The ABC Child Care Program can help qualified lower income families in South Carolina pay their child and day care costs. Assistance is provided by the government in the form of grants and vouchers. Payments will be made directly to providers so that parents can either work or attend some form of job training or educational programs.
The Department of Social Services in South Carolina is the leading agency that administers the ABC Voucher program and its various components system. A number of activities, referrals and projects are also offered and all can help improve the government funded child care programs and make care both more available and affordable to families that need assistance.
Since the 1990s the state has paid for low-income children to attend some form of day or child care so their parents could work. Or social services will subsidize costs so parents can attend college, school or required job training in order to obtain relevant employment. The ABC Child Care program and the standards its set are purely voluntary. All payments and vouchers are paid directly to child care providers and the family will not be compensated. In addition to the government payment, qualified providers may be able to receive additional compensation in the form of a $5 bonus for each ABC funded enrollee.
The state provides an extensive amount of Parental Choice. This allows participants to choose the kind of day care they want for their child and they can select the provider as well. So to that end, the South Carolina ABC Voucher Program pays for care at Licensed Centers, Group Child Care Homes, churches, family or friends, or after school programs. All of those need to be approved and also licensed in advance of receiving a voucher.
The Special Needs Program is a service provided by the Department of Social Services Child Care Services Division. This will place a high priority on serving low income qualified families with children who are disabled and/or have special needs. Candidates can include those that have differing abilities and developmental delays such as Mental Retardation, Autism, Down Syndrome, or brain and spinal cord injuries.
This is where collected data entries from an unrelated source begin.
Below is a small trained network, with its code and all its weights. Each question gives an input and a class and asks what happens when units are switched off, that is, made to give their printed mean instead of their output.

import numpy as np


def w(rows, s, z=0):
    codes = np.array(rows[::2]) - 128.0
    scale = np.full(codes.shape[1], s)
    scale[-1] = z or s
    return codes * scale


def f(y):
    return np.maximum(y, 0)


def log_softmax(a):
    a = a - a.max(-1, keepdims=True)
    return a - np.log(np.exp(a).sum(-1, keepdims=True))


def net(x, mask):
    res = np.array(x, float).reshape(1, 3) / 4 @ E
    y = f(res @ A[0][:, :-1].T + A[0][:, -1])
    res = res + np.where(mask, y, B[0][:, -1]) @ B[0][:, :-1]
    return log_softmax(res[-1] @ U[:, :-1].T + U[:, -1])


A, B = {}, {}
E = w([
[242,2,104],'x0',
[198,245,94],'x1',
[96,77,5],'x2',
],0.0081)
A[0] = w([
[75,39,87,161],'neuron 0',
[192,76,70,209],'neuron 1',
[158,180,155,118],'neuron 2',
[59,196,63,223],'neuron 3',
[128,157,202,165],'neuron 4',
[246,92,43,207],'neuron 5',
[144,21,180,253],'neuron 6',
[157,143,51,227],'neuron 7',
[98,206,44,197],'neuron 8',
[68,64,154,180],'neuron 9',
[106,167,215,178],'neuron 10',
[90,199,89,245],'neuron 11',
[68,60,153,223],'neuron 12',
[171,132,171,214],'neuron 13',
],0.012,0.0059)
B[0] = w([
[161,158,28,212],'neuron 0',
[226,31,167,227],'neuron 1',
[120,219,93,172],'neuron 2',
[7,95,57,237],'neuron 3',
[220,237,179,195],'neuron 4',
[144,34,233,253],'neuron 5',
[231,90,57,253],'neuron 6',
[54,4,175,205],'neuron 7',
[33,19,128,224],'neuron 8',
[117,225,51,203],'neuron 9',
[206,226,187,213],'neuron 10',
[1,137,170,232],'neuron 11',
[169,222,18,219],'neuron 12',
[184,145,207,191],'neuron 13',
],0.0081,0.011)
U = w([
[97,161,42,87],'0',
[236,4,42,50],'1',
[195,2,252,122],'2',
[11,20,126,112],'3',
[241,202,215,254],'4',
[32,219,230,149],'5',
],0.0078,0.0042)

Each question gives the input, the list of numbers given to net, and the class t.
The units are the neurons (one row each of A and B). Each row of codes is followed by its name. A weight is (code - 128) times the scale printed after its matrix; where a second scale follows, it is the last column's (A, B and U).
mask holds one flag per neuron, in row order. A switched-off neuron (its flag False) gives its mean, the last column of its row in B, instead of its output. The means were averaged over made-up inputs and are rounded, as every weight is.
A unit's drop is (log p(t) with every unit on - log p(t) with that unit switched off) / (log p(t) with every unit on - log p(t) with every unit switched off).
The circuit of an input: a set's keep is (log p(t) with only the set's units on - log p(t) with every unit switched off) / (log p(t) with every unit on - log p(t) with every unit switched off). Starting from the 12 units with the biggest drops (on a tie, the unit counted first), units are removed one at a time, each time the one whose removal leaves the highest keep (on an exact tie, the one counted first), for as long as the keep stays at least 0.8.
units of the circuit, in order: the units of the circuit, biggest drop first
top k neurons: the k neurons with the biggest drops, biggest first
drop when u is switched off: that unit's drop, to one decimal
input [-4,8,1], class 3: units of the circuit, in order : neuron 8
input [-1,-6,-1], class 0: units of the circuit, in order : neuron 5; neuron 12
input [5,-1,-6], class 4: units of the circuit, in order : neuron 8; neuron 7
input [-4,-7,-3], class 4: units of the circuit, in order : neuron 10; neuron 8
input [2,2,4], class 2: units of the circuit, in order : neuron 5; neuron 12
input [-4,-3,-1], class 5: units of the circuit, in order : neuron 6; neuron 1
input [-7,-5,5], class 0: top 3 neurons : neuron 12; neuron 5; neuron 9
input [2,4,6], class 2: top 2 neurons : neuron 5; neuron 1
input [6,0,-8], class 4: top 4 neurons : neuron 8; neuron 7; neuron 4; neuron 3
input [-1,-7,0], class 0: top 3 neurons : neuron 1; neuron 9; neuron 5
input [0,-5,1], class 1: top 3 neurons : neuron 11; neuron 6; neuron 3
input [-7,4,2], class 3: top 2 neurons : neuron 8; neuron 3
input [-1,-2,-2], class 4: top 2 neurons : neuron 3; neuron 8
input [6,2,3], class 2: units of the circuit, in order : neuron 5
input [-1,-7,7], class 1: drop when neuron 11 is switched off : 0.4
input [-3,4,0], class 5: drop when neuron 5 is switched off : 0.2
input [-8,-8,3], class 0: drop when neuron 12 is switched off : 0.1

They also need to be under the age of 19.
Also, a child in South Carolina may also be eligible if they are receiving physical, speech or occupational therapy through their local county school district. They also need to have an Individualized Education Plan in place with their school. The state offers a number of services to these income qualified families. Eligible families may qualify for special child care vouchers if they meet other conditions, such as working or attending training.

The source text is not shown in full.